Modern tidal interaction models for rapid binary population synthesis: II. Binary black hole formation, mergers, and spins

Abstract

We present predictions for the merger rates and effective spin (χ eff) distribution of binary black holes (BBHs) from isolated binary evolution, using a new self-consistent tidal dissipation implementation in the rapid binary population synthesis code COMPAS. Most of the first-born black holes (BHs) in our simulated merging BBHs are formed with zero spins, with the exception of BBHs formed from chemically homogeneous evolution. The spins of the second-born BHs with the new model depend significantly on the efficiency of tidal dissipation and mass transfer history, and crucially, are not always consistent with pre-supernova synchronization.
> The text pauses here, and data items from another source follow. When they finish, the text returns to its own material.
(in the rows, 100 means zero)
Each path is a new rotation, seen through one point. The rows after it are directions, each followed by how far the rotation turns it, in degrees each step (0 if it stays put).
Each turn is a multiple of 5 degrees from 10 to 175, or 0.
Each row of a path follows its step; steps can be skipped.
path 1
step 0: [94,99,94,80,121,82,95,117,88,101,91,92,93,121,108,96,83,104,112,93,109,97,92,82,103,102,109,117,80,77]
step 2: [120,101,92,83,90,117,107,117,93,101,104,69,101,81,128,97,88,104,92,84,96,104,104,102,101,84,97,110,85,89]
step 3: [96,104,95,102,87,107,106,97,114,118,90,83,87,129,107,74,95,106,102,98,95,107,102,98,110,112,133,102,75,101]
step 4: [87,111,94,92,102,98,91,109,94,116,109,80,88,108,93,111,102,85,67,104,102,81,92,122,104,77,115,114,97,91]
step 5: [99,105,92,95,76,106,120,116,92,112,89,108,84,94,119,99,96,80,98,110,107,123,94,121,123,101,97,90,91,91]
step 6: [91,108,83,99,101,78,93,116,89,99,99,98,117,126,112,114,100,96,114,90,91,104,88,94,111,95,121,104,79,79]
step 7: [91,102,104,81,94,85,110,110,130,119,99,83,100,112,89,105,110,87,91,92,117,103,71,100,111,104,89,98,113,88]
step 8: [105,99,77,80,100,107,115,119,97,90,107,95,106,82,105,89,88,97,83,84,79,102,87,99,109,96,81,97,81,79]
step 9: [97,84,94,103,100,98,92,115,113,101,85,78,87,120,113,88,102,111,100,97,97,100,91,97,114,134,103,107,71,105]
step 10: [77,94,105,94,109,92,92,106,94,130,99,75,97,95,96,90,90,93,78,98,104,72,104,97,107,89,100,111,96,78]
step 11: [112,96,92,84,96,109,115,120,96,101,99,94,66,98,121,84,88,89,105,115,118,101,100,119,106,99,99,86,96,83]
[103,96,91,109,101,92,106,98,103,92,103,102,93,105,103,100,98,102,100,102,96,93,95,97,101,100,107,100,102,102]
130
[103,95,104,101,95,100,112,98,95,104,102,105,99,96,98,97,95,105,100,99,101,103,100,99,106,96,97,112,102,94]
130
[104,97,102,97,103,105,97,102,99,92,105,102,92,98,93,94,102,88,95,104,98,104,92,103,98,97,99,101,104,97]
110
[98,94,100,103,101,95,96,107,103,98,105,103,105,105,100,94,101,103,99,103,99,95,102,100,102,107,85,98,100,93]
35
[103,97,97,100,100,99,96,90,103,102,96,94,95,102,94,110,101,101,96,102,97,103,106,100,102,102,98,99,104,88]
120
[98,102,97,102,98,107,100,98,101,100,98,100,97,102,94,97,99,106,86,99,94,97,102,102,101,104,97,105,92,109]
65
path 2
step 0: [101,106,95,115,112,123,100,103,100,108,93,115,109,81,98,113,87,97,100,104,103,85,96,89,111,76,109,106,102,80]
step 1: [89,98,92,95,70,103,99,94,108,101,104,98,122,113,84,100,103,99,98,110,82,97,82,83,102,107,79,98,96,93]
step 2: [100,91,106,94,81,125,87,109,93,98,83,100,96,82,116,116,103,98,101,95,109,109,99,121,87,102,86,96,111,104]
step 3: [123,98,120,116,95,104,111,91,96,78,115,97,113,107,116,98,91,101,100,96,111,84,92,95,108,89,102,83,87,100]
step 5: [107,92,107,106,100,84,89,109,86,84,86,92,97,95,91,95,105,107,89,80,104,100,109,110,124,111,92,97,115,122]
step 6: [115,119,118,101,105,101,115,104,116,109,118,87,97,95,102,95,103,80,98,94,104,113,115,101,102,95,115,113,85,109]
step 7: [86,109,84,117,133,89,90,100,105,100,88,94,97,108,110,88,93,107,90,116,85,108,93,99,101,95,90,106,93,107]
step 8: [81,102,95,93,91,94,99,88,94,102,118,104,83,99,94,107,112,107,112,100,86,117,131,101,119,104,96,90,112,99]
step 9: [94,95,109,118,107,97,91,92,126,120,106,109,93,101,94,118,99,100,98,102,126,97,99,107,84,89,112,100,105,105]
step 10: [108,109,95,90,105,105,103,94,97,92,91,112,99,110,99,108,91,106,84,125,83,93,103,70,94,91,111,95,115,87]
step 11: [83,100,95,91,80,101,98,110,95,105,107,93,116,100,89,109,104,118,125,96,97,89,96,108,92,90,88,118,121,95]
[98,92,104,105,102,103,105,103,109,105,106,102,103,100,99,91,101,101,91,102,98,102,94,94,96,104,104,99,97,98]
125
[103,101,103,90,103,99,91,97,101,100,92,106,97,99,101,98,93,104,93,104,96,107,94,104,97,104,100,99,101,102]
135
[97,100,102,99,105,92,103,107,98,94,104,99,100,99,102,93,92,88,97,95,101,100,103,105,100,104,97,97,100,103]
35
[108,94,97,106,101,93,103,96,97,105,101,108,94,102,98,102,95,101,106,98,102,98,99,99,98,105,106,90,106,99]
70
[103,102,111,104,103,101,98,96,102,94,99,105,96,92,97,103,105,96,102,97,97,94,103,98,90,97,102,99,93,107]
110
[104,105,94,102,104,97,100,100,94,99,101,98,112,98,100,103,96,103,95,102,101,105,102,98,94,94,108,96,92,97]
110
path 3
step 0: [107,89,100,84,76,108,90,94,110,104,98,100,108,89,106,87,108,86,79,118,91,100,110,91,100,100,112,70,112,78]
step 2: [75,126,127,103,92,99,101,96,123,114,92,109,103,98,95,88,119,93,94,106,106,97,97,89,121,93,115,101,93,118]
step 3: [85,98,109,91,81,89,82,100,120,90,105,94,125,89,101,97,122,97,119,108,108,96,104,81,88,87,107,98,95,122]
step 4: [81,99,90,125,75,104,83,105,95,95,108,90,109,77,103,94,104,88,101,113,99,98,113,104,85,113,100,100,115,126]
step 5: [95,110,107,116,79,126,108,99,103,117,100,106,101,82,119,83,102,87,99,91,88,105,131,100,82,98,104,97,104,99]
step 6: [94,108,88,88,103,104,98,93,109,92,87,96,98,99,108,83,115,77,82,75,94,123,125,85,80,91,102,107,95,104]
step 7: [86,121,87,96,104,101,87,84,107,86,87,108,97,93,85,98,113,89,83,114,102,119,116,83,108,104,119,103,124,92]
step 8: [101,94,91,86,77,105,112,83,115,96,94,102,110,90,105,89,121,97,102,123,91,103,94,87,105,103,125,84,122,88]
step 9: [86,100,94,99,78,103,118,92,99,108,90,82,96,105,104,84,124,84,95,108,92,110,75,105,100,109,113,93,100,129]
step 10: [80,126,128,102,85,118,94,97,103,122,93,96,95,106,89,100,118,95,108,108,105,114,104,101,98,94,115,93,90,121]
step 11: [94,94,109,83,79,103,66,103,105,100,101,86,114,96,95,103,116,91,105,107,106,108,115,90,75,86,103,80,91,111]
[105,91,107,92,101,104,101,93,106,93,102,101,103,102,107,100,104,100,104,98,96,96,101,98,94,101,101,96,92,97]
135
[94,99,105,102,100,95,96,104,101,100,103,106,106,93,109,105,103,99,98,90,99,93,102,99,101,100,97,109,106,102]
35
[105,104,108,95,99,109,100,95,102,106,100,102,106,96,93,94,93,107,102,97,99,96,102,101,103,97,103,100,109,99]
135
[100,105,95,104,103,97,92,95,99,98,103,98,108,111,101,104,102,98,105,95,107,97,103,96,102,98,105,93,103,98]
90
[100,99,100,102,101,106,95,107,95,101,101,96,111,99,104,102,97,103,104,101,94,109,103,105,103,102,107,103,92,106]
55
[102,102,95,110,103,99,103,101,107,94,104,102,102,95,98,89,95,101,104,101,102,96,107,95,100,97,97,103,94,104]
35
path 4
step 0: [118,95,105,99,70,121,89,115,84,118,98,102,109,92,96,104,117,105,93,101,101,113,113,91,105,99,112,113,106,107]
step 1: [106,114,100,104,106,116,107,108,96,130,80,117,89,105,101,101,110,83,100,94,99,116,96,89,116,111,110,97,115,98]
step 2: [109,114,89,109,93,105,102,67,99,109,117,120,99,102,93,96,106,99,115,93,110,129,91,98,114,99,100,101,99,93]
step 3: [105,121,107,105,89,121,97,96,89,89,119,107,95,89,103,96,100,104,100,91,94,110,70,98,81,123,92,100,99,97]
step 4: [89,107,109,104,103,112,113,111,105,115,119,106,101,101,92,83,98,126,109,88,101,101,98,86,75,105,122,107,108,100]
step 5: [87,98,102,102,100,95,86,104,75,128,102,110,94,92,107,99,91,104,117,88,89,116,115,104,77,94,101,98,102,108]
step 6: [103,104,102,100,87,93,93,120,76,105,104,110,115,110,93,88,118,95,98,96,101,124,120,120,102,117,100,103,100,91]
step 8: [94,122,96,102,100,121,94,77,109,91,86,121,104,117,116,93,108,107,111,88,95,117,107,92,101,109,110,93,109,106]
step 9: [113,128,112,92,75,104,97,77,96,104,107,97,110,95,109,85,89,102,95,90,93,116,96,89,87,92,100,112,99,96]
step 10: [116,108,123,122,87,111,107,108,91,103,93,94,84,91,88,90,99,106,110,94,90,105,105,87,84,118,116,112,98,102]
step 11: [101,101,90,113,87,113,117,103,80,133,104,95,104,115,89,113,100,101,120,88,94,104,101,99,94,96,111,98,112,102]
[101,103,102,96,107,95,97,94,97,101,101,102,95,97,94,91,97,86,95,96,101,102,107,99,99,96,103,102,98,100]
95
[103,97,97,102,99,98,94,94,103,102,98,100,106,101,103,98,97,98,103,101,102,107,101,104,94,100,86,107,98,91]
110
[100,98,94,106,105,100,100,107,90,99,104,90,104,100,105,100,95,98,104,103,97,100,104,95,95,99,107,105,96,96]
60
[100,95,108,103,107,94,104,104,105,107,96,103,98,102,102,95,98,103,95,100,99,99,95,92,104,107,102,108,98,96]
120
path 5
step 0: [108,97,67,99,95,119,104,109,103,105,90,89,119,98,101,87,119,87,106,104,89,97,110,102,112,96,122,104,80,130]
step 1: [122,89,85,113,100,95,112,89,100,107,72,92,92,86,96,110,132,93,100,119,97,112,112,97,100,100,80,94,94,121]
step 2: [126,110,76,114,97,102,131,105,105,108,95,112,115,93,107,100,100,89,110,123,80,101,104,89,108,86,97,96,84,83]
step 3: [109,80,59,113,86,85,102,85,108,109,109,82,112,102,93,90,105,76,98,103,103,98,110,102,112,101,106,95,79,105]
step 4: [106,98,85,107,86,102,128,89,109,99,80,98,102,98,103,85,108,71,97,116,107,133,104,103,78,104,87,94,93,111]
step 5: [127,116,86,93,88,117,116,81,112,120,107,107,117,97,105,94,107,91,98,105,84,126,101,101,118,90,108,108,87,107]
step 6: [127,94,70,89,85,81,122,83,95,103,85,88,111,102,94,82,119,103,89,99,105,98,98,101,111,103,104,80,98,113]
step 7: [127,109,79,107,98,120,107,89,110,82,84,109,97,98,87,82,104,90,102,110,94,114,115,93,88,94,90,73,85,96]
step 8: [123,101,87,107,71,100,98,88,92,95,101,88,116,113,101,99,114,97,92,113,73,122,114,110,111,95,108,107,77,87]
step 9: [104,109,88,99,101,86,113,91,99,96,95,86,121,117,101,79,136,83,101,124,97,100,102,105,90,94,109,79,98,115]
step 11: [114,104,63,83,96,93,125,95,97,102,92,84,112,124,103,97,95,98,96,110,76,108,107,118,107,97,93,102,100,81]
[100,98,106,103,102,110,104,103,105,96,104,104,103,100,100,97,93,102,103,99,100,103,101,94,105,90,107,100,91,102]
140
[102,90,106,103,92,92,110,102,94,96,97,94,100,102,102,103,99,108,98,98,104,105,100,100,101,100,97,103,99,99]
155
[101,106,103,97,97,103,103,103,92,104,105,99,108,100,96,110,94,98,101,98,92,101,98,103,102,106,96,96,93,100]
125
[103,100,102,102,100,100,101,95,101,103,98,107,97,104,103,101,99,103,102,104,89,102,91,106,104,98,102,110,101,89]
120
[99,100,96,89,103,104,108,96,105,104,103,99,99,103,101,96,93,99,99,91,105,107,97,104,100,103,98,105,105,104]
55
path 6
step 0: [100,84,106,68,102,95,89,87,106,90,88,118,114,110,81,87,86,87,108,105,82,121,93,97,91,99,103,104,108,83]
step 1: [86,114,98,76,89,110,87,101,101,93,99,119,128,93,85,97,92,95,104,96,89,123,95,96,89,112,98,82,77,113]
step 2: [101,89,96,77,86,92,113,110,88,102,102,102,106,98,93,117,91,87,108,79,87,135,85,108,87,93,97,100,95,120]
step 3: [92,81,101,83,101,83,101,112,85,106,86,107,118,76,88,105,89,123,119,87,97,118,88,91,100,87,111,95,92,89]
step 5: [107,83,95,93,103,93,122,108,96,115,89,98,85,76,98,93,116,103,117,85,99,107,77,118,113,105,89,118,91,112]
step 6: [106,94,122,90,110,82,104,90,115,107,62,114,102,89,103,99,120,113,119,99,102,93,86,104,114,101,105,114,91,91]
step 7: [102,119,116,87,103,104,107,92,104,87,71,97,88,93,103,78,118,99,90,108,107,106,91,117,110,112,101,97,73,113]
step 8: [106,105,113,81,108,94,117,86,99,101,89,109,75,103,80,89,100,73,99,116,88,108,79,116,103,102,105,121,99,100]
step 9: [102,121,114,75,108,93,97,101,98,107,88,124,112,106,74,98,110,95,101,123,94,100,100,87,100,105,123,106,83,98]
step 10: [100,126,104,85,96,105,101,101,87,95,87,96,97,109,91,109,96,84,93,105,103,113,88,94,78,98,124,100,84,135]
step 11: [100,95,80,84,100,95,102,112,68,114,91,95,90,100,79,107,88,90,99,105,105,117,80,84,92,93,120,118,102,95]
[90,94,100,101,98,102,99,105,102,105,100,97,99,103,88,108,100,96,98,97,104,106,101,93,95,97,100,94,97,100]
40
[102,101,103,101,108,108,96,99,99,95,95,109,104,101,97,104,101,113,104,105,104,101,107,98,98,100,99,98,99,100]
125
[96,104,97,107,98,104,101,100,92,94,99,104,95,103,101,100,102,98,95,97,104,106,100,107,100,100,92,104,99,112]
125
[92,102,107,100,101,98,100,101,110,102,99,97,89,107,95,97,104,108,99,103,98,99,102,106,105,102,104,105,101,103]
35
path 7
step 0: [99,73,97,118,112,109,89,99,94,96,95,96,90,117,107,102,109,103,100,95,103,94,119,91,86,90,88,81,102,105]
step 1: [97,114,109,106,94,75,106,102,87,99,110,126,86,115,109,96,83,90,101,94,98,109,101,101,101,104,109,95,109,89]
step 2: [108,87,85,89,125,110,106,79,101,101,101,100,106,93,95,95,98,91,114,79,88,109,101,105,95,117,91,91,98,103]
step 3: [103,98,91,91,90,111,81,107,82,86,106,122,109,100,111,87,101,92,84,107,120,110,105,96,95,95,96,102,107,98]
step 4: [90,89,103,109,98,105,99,99,93,103,82,93,107,126,95,101,87,89,110,76,96,82,114,102,104,93,104,91,113,101]
step 5: [96,96,119,97,119,89,108,107,92,96,99,114,85,100,118,82,115,101,106,97,105,118,103,107,86,111,106,98,103,90]
step 6: [104,112,79,90,100,110,103,110,91,100,105,106,105,93,95,94,90,83,105,85,77,100,85,98,104,97,80,86,114,92]
step 7: [108,90,100,95,101,109,83,94,100,89,90,99,108,93,118,87,98,106,100,81,117,113,113,88,103,101,110,116,116,112]
step 8: [73,97,93,108,119,103,99,118,86,91,97,99,97,123,90,92,106,85,96,103,102,92,95,87,103,88,108,92,105,94]
step 9: [106,102,116,99,103,86,110,104,98,95,109,109,94,88,113,94,107,98,99,74,83,91,109,120,99,104,113,101,119,105]
step 10: [107,98,90,98,123,107,94,109,101,107,94,104,100,87,109,107,106,99,92,90,97,114,86,71,98,100,86,82,102,92]
[97,97,98,105,90,111,92,99,100,101,99,102,109,97,104,96,99,104,96,99,95,103,97,94,97,102,102,98,95,104]
95
[98,101,90,110,107,104,96,104,99,99,99,104,93,99,102,97,108,100,101,105,105,100,96,105,97,100,96,103,94,98]
140
[100,100,96,95,104,110,101,96,97,91,104,102,105,102,96,99,100,100,97,103,105,92,104,99,109,103,107,106,97,98]
80
[104,106,94,99,107,105,97,103,100,105,96,91,102,109,96,103,101,98,100,105,91,100,103,98,101,104,100,91,100,100]
175
[106,95,95,101,99,101,103,99,101,102,106,100,108,94,101,102,106,102,104,105,103,102,93,106,103,99,105,91,110,96]
100
[107,101,108,106,98,104,108,100,93,97,99,103,95,102,105,102,104,108,102,97,93,94,98,97,101,102,101,96,96,91]
85
path 8
step 0: [88,80,117,99,96,109,90,126,77,103,100,103,97,100,98,98,107,127,106,114,113,93,112,109,104,112,72,89,95,98]
step 1: [93,97,89,110,93,86,96,81,97,98,113,93,63,96,102,100,103,75,98,101,89,114,100,98,85,122,80,115,104,88]
step 2: [78,117,90,96,115,95,72,120,105,116,116,113,113,118,85,114,83,97,98,104,98,110,90,84,113,92,101,97,87,99]
step 3: [125,71,113,104,81,93,98,92,127,123,102,106,100,102,82,101,108,107,113,89,80,110,98,108,106,94,95,97,108,110]
step 5: [105,106,119,121,103,107,91,104,92,99,124,90,90,86,109,109,107,102,119,81,110,102,128,82,106,116,98,81,85,106]
step 6: [91,119,70,89,72,111,112,104,106,123,112,105,95,96,109,102,106,95,93,98,98,119,108,94,86,98,117,120,105,96]
step 7: [81,74,112,90,101,112,98,90,102,125,100,87,117,104,94,103,78,95,97,110,102,82,110,88,119,85,112,81,101,90]
step 8: [130,84,107,109,95,98,111,90,97,97,97,106,106,112,118,73,78,89,96,76,93,110,107,110,82,93,95,113,88,97]
step 9: [101,134,110,87,120,109,107,90,91,104,81,105,93,94,105,104,87,97,91,98,109,103,90,96,110,113,120,85,93,131]
step 10: [105,106,89,117,85,128,112,105,123,82,83,88,121,91,94,102,112,107,112,90,92,95,121,79,101,99,92,100,101,104]
step 11: [75,92,90,101,98,111,131,111,93,111,101,99,100,88,105,84,93,116,81,120,109,92,99,130,98,108,104,115,100,98]
[95,99,99,105,102,96,93,104,102,96,97,102,99,100,93,102,103,102,99,107,95,100,93,105,102,107,87,105,101,101]
25
[94,106,97,91,102,100,102,103,97,102,104,102,99,103,106,105,92,107,104,100,94,90,95,105,100,100,101,102,96,103]
155
[101,90,91,105,100,97,104,101,95,94,101,104,93,101,105,97,98,96,98,98,103,96,96,99,107,104,101,96,91,99]
100
path 9
step 0: [96,102,92,79,89,91,89,96,81,98,96,100,112,113,95,112,104,96,88,97,76,108,123,112,98,103,107,103,129,96]
step 1: [104,99,98,110,111,86,102,114,103,91,98,89,118,107,107,104,95,94,104,100,80,103,136,101,99,92,82,88,113,116]
step 2: [92,88,109,94,79,97,84,107,125,102,94,87,102,100,100,105,93,98,109,94,89,91,123,116,102,109,111,87,125,98]
step 3: [95,88,120,102,104,88,85,110,91,96,112,85,106,96,132,112,109,99,113,90,98,94,113,103,108,84,107,87,113,110]
step 4: [85,79,119,97,103,111,94,105,82,94,100,99,98,95,88,93,99,95,121,106,84,96,112,100,110,111,120,94,125,111]
step 6: [99,102,114,101,122,115,93,101,96,101,82,95,103,89,90,98,103,86,93,101,87,77,124,101,100,106,88,84,120,114]
step 7: [92,78,115,100,87,100,85,93,102,79,84,77,116,87,105,109,102,106,85,91,97,85,104,117,101,109,88,94,103,102]
step 8: [102,99,119,91,107,116,91,117,92,92,123,82,100,88,111,94,98,103,76,97,95,84,109,99,106,101,108,90,106,121]
step 9: [87,74,103,97,89,96,82,103,80,101,105,86,99,94,92,109,106,95,93,109,78,100,100,104,101,122,108,96,84,123]
step 10: [115,88,124,117,100,110,90,112,89,102,100,107,95,103,99,105,107,103,78,117,102,108,129,107,96,101,104,92,93,119]
step 11: [86,93,112,98,101,108,95,105,98,115,93,86,108,96,82,121,125,100,90,121,95,86,114,105,84,111,102,84,98,92]
[95,99,102,93,99,105,101,102,92,94,110,94,104,98,102,98,102,107,101,98,99,102,91,97,105,97,106,105,104,97]
80
[103,99,104,99,95,98,106,100,106,93,104,103,99,104,102,96,96,106,94,106,107,95,104,105,96,103,109,97,102,93]
130
[102,94,99,99,89,97,92,92,98,99,95,105,100,102,105,106,101,102,95,95,99,104,96,108,102,99,100,106,100,97]
155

High-χ eff binaries preferentially merge at high redshift due to smaller binary separations at BBH formation and shorter coalescence times, thus rendering them largely inaccessible to current gravitational wave (GW) detectors. We expect the intrinsic spin distribution of merging BBHs formed from isolated evolution to be strongly biased toward low χ eff with current detectors, with a third of systems having χ eff < 0.05 and only 3\% with χ eff>0.5. However, χ eff will increase as GW detectors become sensitive to higher redshift sources, with up to 15\% of systems having χ eff>0.5.